Great work! I'd recommend including the "max_length=77" parameter in your example, and it seems like the huggingface hosted interface is broken because of the tokenizer. Also, I think your website link on X is outdated.
Eh? Perhaps this is cultural? I wasn’t aware Christmas cake was a thing but if I had to guess it would just be normal cake with green, red, white colors/icing and Christmas themed decorations. Sure enough, that’s most of what shows up on Google image search. It’s also exactly what SD-XL outputs in my (limited) testing. It doesn’t surprise _me_ too much that a text to image model struggles with that concept because it feels rare and under specified. Having said that, I live in the US south and maybe I’m just ignorant to all that. We mostly eat various pies here.

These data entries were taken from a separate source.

Every row comes from one small tree of marks. The marks that hang from a mark follow it in brackets, in alphabetical order. Every link used is in the known rows. Which tree was each row made from?
Known rows
nadu[giki[mevo] nukis]: [-0.27  0.14 -0.51 -0.24 -0.12  0.38  0.37 -0.43  0.32  0.19  0.32  0.27
  0.18  0.30 -0.34 -0.06 -0.11 -0.21]
giki[mevo]: [-0.25  0.04 -0.26 -0.03  0.03  0.36  0.18 -0.15  0.11  0.02  0.39  0.21
  0.18  0.19 -0.15 -0.07 -0.02 -0.23]
nukis[mevo[giki[sazu] vufe] nadu]: [-0.41  0.21  0.00  0.03 -0.27  0.22  0.07 -0.33  0.53  0.07  0.29  0.49
 -0.05  0.56  0.28  0.04  0.18 -0.11]
giki[nadu sazu]: [-0.22  0.07 -0.18  0.04 -0.10  0.28  0.13  0.05 -0.17  0.22  0.64  0.04
  0.28  0.41 -0.25  0.10  0.11 -0.21]
vufe[mevo[nukis] nadu[giki]]: [-0.20  0.33 -0.38 -0.17  0.02  0.31  0.19 -0.44  0.30  0.33  0.45  0.04
  0.14  0.73 -0.18 -0.10 -0.02 -0.19]
mevo[giki[sazu] nukis[nadu] vufe]: [-0.36  0.44 -0.08 -0.01 -0.15  0.39 -0.13 -0.33  0.32  0.01  0.26  0.46
 -0.19  0.68  0.23 -0.07  0.20 -0.12]
kekem[giki[mevo[nukis] nadu sazu]]: [-0.16  0.12 -0.18 -0.15 -0.12  0.35  0.24 -0.41 -0.23  0.36  0.63 -0.05
  0.12  0.45 -0.47 -0.07  0.11 -0.18]
mevo[nukis]: [ 0.00  0.29 -0.22 -0.15  0.15  0.32  0.08 -0.12  0.08 -0.04  0.45  0.30
  0.07  0.50  0.05 -0.02  0.00 -0.12]
mevo[giki[sazu]]: [-0.30  0.17 -0.14  0.03 -0.06  0.35  0.10 -0.02  0.26  0.16  0.46  0.22
 -0.02  0.33 -0.04  0.17  0.19 -0.33]
giki[mevo nadu[nukis] sazu]: [-0.26  0.10 -0.38 -0.11 -0.17  0.40  0.34 -0.27 -0.07  0.39  0.55  0.00
  0.27  0.24 -0.59  0.11  0.00 -0.22]
nadu[giki[sazu] nukis]: [-0.27  0.19 -0.47 -0.14 -0.12  0.40  0.36 -0.23  0.22  0.22  0.45  0.23
  0.13  0.30 -0.31  0.08  0.02 -0.27]
vufe[mevo nadu[giki nukis]]: [-0.18  0.27 -0.56 -0.21 -0.24  0.32  0.32 -0.42  0.50  0.37  0.46  0.15
  0.23  0.51 -0.32  0.04 -0.09 -0.12]
nukis[mevo]: [-0.05  0.05 -0.14 -0.12  0.03  0.18  0.28 -0.15  0.27  0.02  0.49  0.36
  0.20  0.40  0.09  0.09 -0.03 -0.12]
mevo[giki nukis vufe]: [-0.16  0.47 -0.10 -0.01 -0.07  0.23 -0.08 -0.27  0.45 -0.09  0.14  0.47
 -0.05  0.79  0.27 -0.01  0.09 -0.20]
giki[mevo[vufe] nadu[nukis] sazu]: [-0.35  0.19 -0.38  0.06 -0.29  0.34  0.25 -0.31  0.04  0.21  0.31  0.09
  0.32  0.38 -0.45  0.03  0.01 -0.25]
nadu[giki nukis]: [-0.13  0.21 -0.47 -0.24 -0.16  0.31  0.29 -0.25  0.35  0.10  0.40  0.39
  0.16  0.43 -0.14  0.04 -0.07 -0.13]
nukis[mevo[giki vufe] nadu]: [-0.26  0.24  0.02 -0.07 -0.30  0.14 -0.01 -0.36  0.64 -0.06  0.24  0.66
 -0.01  0.68  0.46 -0.01  0.08  0.03]
giki[nadu]: [-0.08  0.07 -0.15 -0.06 -0.14  0.19  0.05  0.03 -0.06  0.10  0.57  0.20
  0.31  0.53 -0.09  0.04  0.02 -0.08]
nadu[giki[mevo[vufe] sazu] nukis]: [-0.51  0.22 -0.50  0.04 -0.20  0.40  0.35 -0.45  0.32  0.14  0.15  0.19
  0.19  0.33 -0.36 -0.08 -0.02 -0.39]
vufe[mevo nadu[giki[sazu]]]: [-0.44  0.15 -0.41  0.04 -0.11  0.37  0.30 -0.25  0.23  0.43  0.54 -0.09
  0.19  0.43 -0.35 -0.01  0.08 -0.34]
vufe[mevo[nukis[nadu]]]: [-0.02  0.28 -0.19 -0.21  0.06  0.34  0.17 -0.40  0.21  0.11  0.45  0.25
 -0.09  0.54  0.06 -0.03  0.02  0.10]
giki[mevo[vufe]]: [-0.33  0.13 -0.23  0.14 -0.10  0.30  0.07 -0.21  0.23 -0.14  0.17  0.31
  0.23  0.33 -0.01 -0.14  0.00 -0.23]

Write each row's tree
[-0.25  0.10  0.03 -0.07 -0.18  0.14  0.25 -0.20  0.20  0.41  0.55  0.13
  0.13  0.63 -0.12  0.25  0.16 -0.24] : nukis[mevo[giki[nadu sazu]]]
[-0.66  0.10 -0.29  0.09 -0.24  0.43  0.11 -0.40  0.18  0.06  0.21  0.27
  0.09  0.37 -0.12 -0.30  0.07 -0.24] : nukis[nadu[giki[mevo[vufe] sazu]]]
[ 0.01  0.11 -0.32 -0.18 -0.39  0.30  0.32 -0.20 -0.01  0.28  0.72  0.17
  0.21  0.33 -0.42  0.17  0.06 -0.02] : kekem[giki[nadu[nukis] sazu]]
[-0.31  0.23 -0.27 -0.17  0.05  0.41  0.32 -0.51  0.13  0.33  0.46  0.06
 -0.12  0.57 -0.18 -0.07  0.10 -0.13] : vufe[mevo[nukis[nadu[giki[sazu]]]]]
[-0.53  0.26 -0.41 -0.12  0.01  0.52  0.11 -0.42  0.04  0.39  0.49 -0.02
  0.16  0.45 -0.40 -0.25  0.02 -0.43] : vufe[nadu[giki[mevo[nukis] sazu]]]
[-0.16  0.25 -0.37 -0.15 -0.25  0.13  0.38 -0.48  0.60  0.00  0.15  0.50
  0.26  0.65  0.05  0.01 -0.10 -0.11] : nadu[giki nukis[mevo[vufe]]]
[-0.21  0.31 -0.06 -0.10 -0.07  0.29  0.05 -0.18  0.00  0.37  0.52  0.08
 -0.01  0.74 -0.17  0.13  0.19 -0.26] : mevo[giki[nadu sazu] nukis]
[-0.30  0.42 -0.37 -0.05 -0.16  0.31 -0.12 -0.31  0.31  0.00  0.27  0.36
  0.24  0.84  0.10 -0.29  0.00 -0.21] : mevo[nukis vufe[nadu[giki]]]
[-0.45  0.31 -0.53  0.08 -0.27  0.51  0.09 -0.32  0.30  0.16  0.36  0.21
  0.32  0.21 -0.36 -0.08 -0.03 -0.30] : giki[mevo[vufe[nadu[nukis]]] sazu]
[-0.37  0.25 -0.19  0.09 -0.06  0.32  0.10 -0.35 -0.14  0.18  0.30  0.00
  0.23  0.60 -0.31 -0.11  0.09 -0.31] : giki[mevo[nukis vufe] nadu sazu]
[-0.11  0.16 -0.06 -0.05 -0.20  0.11  0.21 -0.22  0.30  0.39  0.44  0.03
  0.08  0.70 -0.14  0.25  0.13 -0.12] : vufe[mevo[giki[nadu]]]
[-0.25  0.35 -0.24  0.03 -0.42  0.23  0.09 -0.21  0.33  0.22  0.31  0.26
  0.15  0.65 -0.17  0.20  0.13 -0.20] : mevo[giki[nadu[nukis] sazu] vufe]
[-0.52  0.00 -0.33  0.00  0.01  0.41  0.33 -0.26  0.04  0.26  0.40  0.03
  0.15  0.24 -0.37 -0.11  0.05 -0.44] : nadu[giki[mevo sazu]]
[-0.34  0.04 -0.16  0.15 -0.39  0.25  0.20 -0.30 -0.06  0.17  0.42  0.06
  0.28  0.40 -0.34 -0.11  0.12 -0.19] : kekem[giki[mevo[vufe] nadu sazu]]
[-0.33  0.18  0.03  0.10 -0.31  0.08  0.17 -0.25  0.32  0.27  0.33  0.21
  0.19  0.76  0.02  0.16  0.16 -0.26] : nukis[mevo[giki[nadu sazu] vufe]]
[-0.28  0.16 -0.14  0.08 -0.02  0.28  0.33 -0.19  0.36  0.34  0.38  0.01
 -0.09  0.36 -0.17  0.27  0.19 -0.33] : vufe[mevo[giki[sazu]]]
[-0.21  0.25 -0.03  0.03 -0.19  0.07  0.13 -0.27  0.63 -0.04  0.15  0.52
  0.09  0.67  0.32  0.10  0.06 -0.18] : nukis[mevo[giki vufe]]
[-0.36  0.18 -0.23 -0.15  0.10  0.54  0.09 -0.38 -0.07  0.17  0.51  0.18
 -0.07  0.26 -0.19 -0.18  0.07 -0.16] : giki[mevo[nukis[nadu]] sazu]
[ 0.19  0.08 -0.20 -0.36 -0.40  0.08  0.42 -0.42  0.25  0.25  0.66  0.34
  0.29  0.53 -0.18  0.17 -0.06  0.16] : kekem[giki[nadu[nukis[mevo]]]]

This is neat and some thing (aka text "expanders") that I imagine a lot of the commercial offerings (midjourney, etc) are using behind the scenes.
This seems to be targeting SDXL workflows, but in my experience a lot of the custom checkpoints derived from SDXL can have widely divergent recommended prompting styles ranging from natural language to just a list of booru tags.
So I'm guessing this is really only optimized for base SDXL, but I would be curious to see how well it worked on some of the more SOTA SDXL checkpoints such as juggernaut and unstable.
I haven't tested extensively with non SDXL based checkpoints but there's nothing really SDXL specific about the model; if you're using a fine-tune that's trained on booru-style tags, it will probably not work as well - but otherwise it should work just fine. And in that case, just fork the project and tune it on however your fine-tune prompts best :)
I'm surprised this isn't getting more love. I love the concept of finetuned, hyper-specific, tiny LLMs. Of course, the data is the most important part.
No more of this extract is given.